In interaction-based settings, FT-Transformer can improve retrieval in some sample-size regimes. This supports the idea that attention over feature tokens may help when feature interactions are important.

However, the improvement is not uniform across all settings. This means the architecture should be evaluated under controlled conditions rather than assumed to be better.

8.3 Noisy-pair settings

In noisy-pair settings, both MLP and FT-Transformer degrade. This shows that architecture alone cannot fix weak or corrupted supervision.

This is an important result for multimodal learning: pair quality can dominate model architecture.


9. Key Findings

9.1 FT-Transformer is not automatically better

The FT-Transformer-style encoder does not universally outperform the simpler MLP baseline. Its benefit depends on the data structure.

9.2 MLP is strong in simple settings

When the signal is mostly linear or easy to model, the MLP baseline can already perform well.

9.3 FT-Transformer can help when feature interactions matter

In interaction-based synthetic settings, FT-Transformer can improve retrieval behavior, especially when the data contains relationships that may benefit from feature-token attention.

9.4 Pair quality matters as much as architecture

When pair assignments are noisy, both models degrade. Better architecture cannot fully compensate for weak image-EHR pairing.

9.5 Similarity and retrieval are not identical

FT-Transformer may improve positive-pair similarity without always improving top-k retrieval. This shows why retrieval evaluation requires ranking metrics such as Recall@K and Lift@K, not only cosine similarity.


10. Limitations

This repository is a controlled method-analysis project, not a clinical deployment study.

The data is synthetic, and the visual inputs are controlled patterns rather than real chest X-ray images. Therefore, the results should be interpreted as evidence of experimental design, retrieval-evaluation reasoning, and model-behavior analysis, not as clinical performance.

The benchmark also uses a limited number of sample sizes, dataset modes, and training epochs. Stronger evidence would require repeated random seeds, larger sample-size sweeps, longer training, additional baselines, and authorized real-world datasets.


11. Future Work

Possible extensions include:

  • repeating all experiments across multiple random seeds
  • testing larger sample sizes
  • training for longer durations
  • adding stronger tabular baselines
  • testing additional transformer-style tabular encoders
  • adding pair-noise sweeps
  • analyzing embedding geometry after training
  • applying the pipeline to authorized real multimodal datasets
  • comparing retrieval behavior under different contrastive loss variants

12. What I Learned

This project taught me that stronger architecture does not automatically mean stronger retrieval.

The most important lesson is:

Architecture, data structure, sample size, and pair quality must be evaluated together.

FT-Transformer-style encoders can be useful when feature interactions matter, but they are not magic. If the data is simple, an MLP may be enough. If the pairs are noisy, both models can fail.

This changed how I think about multimodal retrieval. A serious benchmark should not only compare models. It should also test when a model helps, when it fails, and what data conditions make the difference.


13. Related Work

This project is inspired by deep learning methods for tabular data and contrastive retrieval.

The FT-Transformer-style encoder is motivated by work on feature tokenization and Transformer layers for tabular prediction tasks. The broader idea of applying self-attention to tabular features is also related to TabTransformer, which uses contextual embeddings for categorical tabular features.

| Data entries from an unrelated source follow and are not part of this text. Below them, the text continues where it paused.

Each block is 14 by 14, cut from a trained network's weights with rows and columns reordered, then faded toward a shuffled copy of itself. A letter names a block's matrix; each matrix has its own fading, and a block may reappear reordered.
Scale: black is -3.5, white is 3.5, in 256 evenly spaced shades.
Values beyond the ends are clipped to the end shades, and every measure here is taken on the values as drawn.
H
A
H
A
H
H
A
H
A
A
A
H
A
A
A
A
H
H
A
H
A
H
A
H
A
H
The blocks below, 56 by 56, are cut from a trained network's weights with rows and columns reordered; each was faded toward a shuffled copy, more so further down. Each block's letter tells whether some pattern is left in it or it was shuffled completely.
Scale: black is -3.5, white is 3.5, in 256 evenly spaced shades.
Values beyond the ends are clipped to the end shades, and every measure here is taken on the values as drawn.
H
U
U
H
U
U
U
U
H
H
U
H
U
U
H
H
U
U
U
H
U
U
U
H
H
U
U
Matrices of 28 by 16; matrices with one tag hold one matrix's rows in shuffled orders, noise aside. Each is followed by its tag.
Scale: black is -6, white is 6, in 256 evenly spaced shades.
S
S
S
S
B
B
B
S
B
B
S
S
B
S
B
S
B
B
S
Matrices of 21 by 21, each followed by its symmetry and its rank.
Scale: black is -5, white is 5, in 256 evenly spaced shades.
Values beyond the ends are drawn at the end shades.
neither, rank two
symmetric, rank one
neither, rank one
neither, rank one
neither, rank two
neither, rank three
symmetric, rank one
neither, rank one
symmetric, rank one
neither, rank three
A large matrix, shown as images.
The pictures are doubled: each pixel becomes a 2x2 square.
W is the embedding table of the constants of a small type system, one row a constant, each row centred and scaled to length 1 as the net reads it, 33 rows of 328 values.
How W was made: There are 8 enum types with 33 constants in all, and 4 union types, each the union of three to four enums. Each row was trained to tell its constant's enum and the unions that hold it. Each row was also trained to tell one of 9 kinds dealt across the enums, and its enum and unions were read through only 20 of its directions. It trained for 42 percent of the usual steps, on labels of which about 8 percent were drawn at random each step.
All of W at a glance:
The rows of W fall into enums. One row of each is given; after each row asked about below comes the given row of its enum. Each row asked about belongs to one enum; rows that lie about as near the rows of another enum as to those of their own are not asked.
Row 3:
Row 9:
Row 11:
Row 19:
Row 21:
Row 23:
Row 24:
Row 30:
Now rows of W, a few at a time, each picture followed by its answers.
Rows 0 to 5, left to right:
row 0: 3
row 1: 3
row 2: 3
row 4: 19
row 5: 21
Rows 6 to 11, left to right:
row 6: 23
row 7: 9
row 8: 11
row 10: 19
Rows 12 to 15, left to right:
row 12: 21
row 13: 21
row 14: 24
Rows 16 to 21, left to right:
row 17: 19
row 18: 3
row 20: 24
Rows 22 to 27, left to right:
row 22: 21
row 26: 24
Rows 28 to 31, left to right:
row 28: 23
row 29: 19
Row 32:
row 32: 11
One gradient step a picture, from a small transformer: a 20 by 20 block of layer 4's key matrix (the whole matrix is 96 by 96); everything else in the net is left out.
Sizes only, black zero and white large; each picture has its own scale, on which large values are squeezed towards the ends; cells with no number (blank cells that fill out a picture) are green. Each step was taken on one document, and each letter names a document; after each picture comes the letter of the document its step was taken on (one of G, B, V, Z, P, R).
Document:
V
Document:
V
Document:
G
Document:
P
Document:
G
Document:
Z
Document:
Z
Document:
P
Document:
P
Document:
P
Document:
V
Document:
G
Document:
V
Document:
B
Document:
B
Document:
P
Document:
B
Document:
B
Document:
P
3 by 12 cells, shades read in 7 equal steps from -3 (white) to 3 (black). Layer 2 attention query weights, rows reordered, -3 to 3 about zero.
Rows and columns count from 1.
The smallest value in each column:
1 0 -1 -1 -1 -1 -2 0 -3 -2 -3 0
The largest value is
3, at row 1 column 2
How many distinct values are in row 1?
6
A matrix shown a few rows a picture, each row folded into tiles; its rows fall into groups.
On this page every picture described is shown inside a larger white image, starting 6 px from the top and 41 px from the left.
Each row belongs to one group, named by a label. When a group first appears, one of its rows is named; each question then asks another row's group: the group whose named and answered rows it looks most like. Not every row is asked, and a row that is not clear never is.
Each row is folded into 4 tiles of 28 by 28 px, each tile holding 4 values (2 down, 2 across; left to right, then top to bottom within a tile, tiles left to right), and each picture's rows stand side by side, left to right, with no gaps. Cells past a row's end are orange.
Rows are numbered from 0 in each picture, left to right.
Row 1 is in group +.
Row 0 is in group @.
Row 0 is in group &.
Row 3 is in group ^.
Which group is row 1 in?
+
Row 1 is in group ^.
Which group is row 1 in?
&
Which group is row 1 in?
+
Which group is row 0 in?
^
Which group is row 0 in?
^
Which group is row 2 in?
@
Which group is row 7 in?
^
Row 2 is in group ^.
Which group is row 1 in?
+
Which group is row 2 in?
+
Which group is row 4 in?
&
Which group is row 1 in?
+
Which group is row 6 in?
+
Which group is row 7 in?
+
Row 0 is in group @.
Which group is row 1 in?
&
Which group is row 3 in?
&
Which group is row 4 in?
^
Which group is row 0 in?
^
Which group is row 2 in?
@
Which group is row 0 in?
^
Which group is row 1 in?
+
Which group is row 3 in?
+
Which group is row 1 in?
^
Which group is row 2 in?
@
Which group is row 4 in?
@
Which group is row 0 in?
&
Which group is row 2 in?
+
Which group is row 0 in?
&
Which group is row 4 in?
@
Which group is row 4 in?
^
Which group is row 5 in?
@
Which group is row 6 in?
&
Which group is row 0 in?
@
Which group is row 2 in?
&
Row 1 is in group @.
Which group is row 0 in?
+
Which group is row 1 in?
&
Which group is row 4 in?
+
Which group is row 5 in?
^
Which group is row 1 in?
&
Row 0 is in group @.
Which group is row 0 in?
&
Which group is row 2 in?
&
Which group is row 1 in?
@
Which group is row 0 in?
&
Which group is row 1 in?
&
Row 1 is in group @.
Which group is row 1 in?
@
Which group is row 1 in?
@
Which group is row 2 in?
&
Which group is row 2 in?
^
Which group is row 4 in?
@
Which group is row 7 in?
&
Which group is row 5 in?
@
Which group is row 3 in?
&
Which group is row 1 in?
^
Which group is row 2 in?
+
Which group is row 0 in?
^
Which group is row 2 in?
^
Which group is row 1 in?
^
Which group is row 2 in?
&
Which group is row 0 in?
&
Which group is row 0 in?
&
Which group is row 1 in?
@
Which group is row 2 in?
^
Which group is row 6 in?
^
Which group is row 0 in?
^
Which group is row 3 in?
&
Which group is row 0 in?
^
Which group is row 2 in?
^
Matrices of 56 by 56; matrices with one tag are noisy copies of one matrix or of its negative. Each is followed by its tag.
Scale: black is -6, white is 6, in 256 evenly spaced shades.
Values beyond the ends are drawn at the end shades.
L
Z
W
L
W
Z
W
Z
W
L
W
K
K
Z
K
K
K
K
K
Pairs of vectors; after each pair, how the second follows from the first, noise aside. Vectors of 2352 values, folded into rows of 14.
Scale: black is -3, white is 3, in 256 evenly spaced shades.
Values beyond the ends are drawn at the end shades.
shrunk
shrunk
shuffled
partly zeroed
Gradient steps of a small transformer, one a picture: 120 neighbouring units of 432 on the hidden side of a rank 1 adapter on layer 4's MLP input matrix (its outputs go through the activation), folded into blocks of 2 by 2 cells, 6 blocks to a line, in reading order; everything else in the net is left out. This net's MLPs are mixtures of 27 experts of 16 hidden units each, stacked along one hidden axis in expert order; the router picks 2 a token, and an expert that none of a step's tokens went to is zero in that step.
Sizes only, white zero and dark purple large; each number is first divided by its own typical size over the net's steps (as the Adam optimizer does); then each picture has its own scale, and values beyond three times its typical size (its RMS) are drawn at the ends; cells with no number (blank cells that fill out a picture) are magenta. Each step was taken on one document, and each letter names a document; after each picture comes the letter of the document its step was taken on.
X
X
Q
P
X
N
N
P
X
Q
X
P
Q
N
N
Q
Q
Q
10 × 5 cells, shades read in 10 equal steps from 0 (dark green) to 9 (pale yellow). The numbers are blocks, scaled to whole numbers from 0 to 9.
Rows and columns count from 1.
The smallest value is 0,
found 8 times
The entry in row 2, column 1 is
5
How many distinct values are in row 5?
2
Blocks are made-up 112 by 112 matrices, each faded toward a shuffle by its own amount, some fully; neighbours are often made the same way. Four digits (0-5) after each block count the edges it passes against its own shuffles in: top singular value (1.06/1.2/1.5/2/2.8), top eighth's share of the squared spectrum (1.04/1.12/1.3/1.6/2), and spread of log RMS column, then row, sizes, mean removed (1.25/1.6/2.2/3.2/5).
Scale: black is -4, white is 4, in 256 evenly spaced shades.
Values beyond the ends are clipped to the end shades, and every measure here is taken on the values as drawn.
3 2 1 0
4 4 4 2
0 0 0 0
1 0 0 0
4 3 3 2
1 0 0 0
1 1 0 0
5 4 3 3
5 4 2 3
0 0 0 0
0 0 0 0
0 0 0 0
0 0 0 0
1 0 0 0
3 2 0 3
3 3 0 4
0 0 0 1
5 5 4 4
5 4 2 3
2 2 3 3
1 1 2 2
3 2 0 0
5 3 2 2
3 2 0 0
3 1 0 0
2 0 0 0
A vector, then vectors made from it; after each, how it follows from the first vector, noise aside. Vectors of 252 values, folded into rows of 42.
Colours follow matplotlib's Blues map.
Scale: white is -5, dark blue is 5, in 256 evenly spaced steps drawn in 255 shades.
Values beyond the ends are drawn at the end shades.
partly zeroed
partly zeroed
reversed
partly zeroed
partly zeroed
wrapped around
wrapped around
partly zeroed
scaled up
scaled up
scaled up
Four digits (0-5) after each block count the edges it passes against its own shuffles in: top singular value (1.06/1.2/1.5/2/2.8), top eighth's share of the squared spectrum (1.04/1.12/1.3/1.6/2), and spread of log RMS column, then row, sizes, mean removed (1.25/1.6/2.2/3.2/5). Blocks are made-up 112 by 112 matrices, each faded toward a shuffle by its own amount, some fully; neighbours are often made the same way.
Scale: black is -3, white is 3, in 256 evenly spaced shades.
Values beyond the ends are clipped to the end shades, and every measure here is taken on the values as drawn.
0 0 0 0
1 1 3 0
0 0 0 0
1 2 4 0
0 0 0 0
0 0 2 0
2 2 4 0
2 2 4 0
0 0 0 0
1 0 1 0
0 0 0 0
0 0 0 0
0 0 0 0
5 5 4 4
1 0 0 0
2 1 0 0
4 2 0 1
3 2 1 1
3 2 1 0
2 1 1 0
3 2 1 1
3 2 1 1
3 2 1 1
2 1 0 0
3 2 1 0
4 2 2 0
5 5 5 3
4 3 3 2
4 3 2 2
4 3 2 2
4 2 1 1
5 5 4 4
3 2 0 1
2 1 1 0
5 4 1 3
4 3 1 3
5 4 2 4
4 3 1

This repository does not reproduce those papers directly. Instead, it adapts the idea of transformer-style tabular encoding to a controlled multimodal retrieval setting.


14. References

  • Yury Gorishniy, Ivan Rubachev, Valentin Khrulkov, and Artem Babenko. Revisiting Deep Learning Models for Tabular Data. NeurIPS, 2021.
  • Xin Huang, Ashish Khetan, Milan Cvitkovic, and Zohar Karnin. TabTransformer: Tabular Data Modeling Using Contextual Embeddings. arXiv, 2020.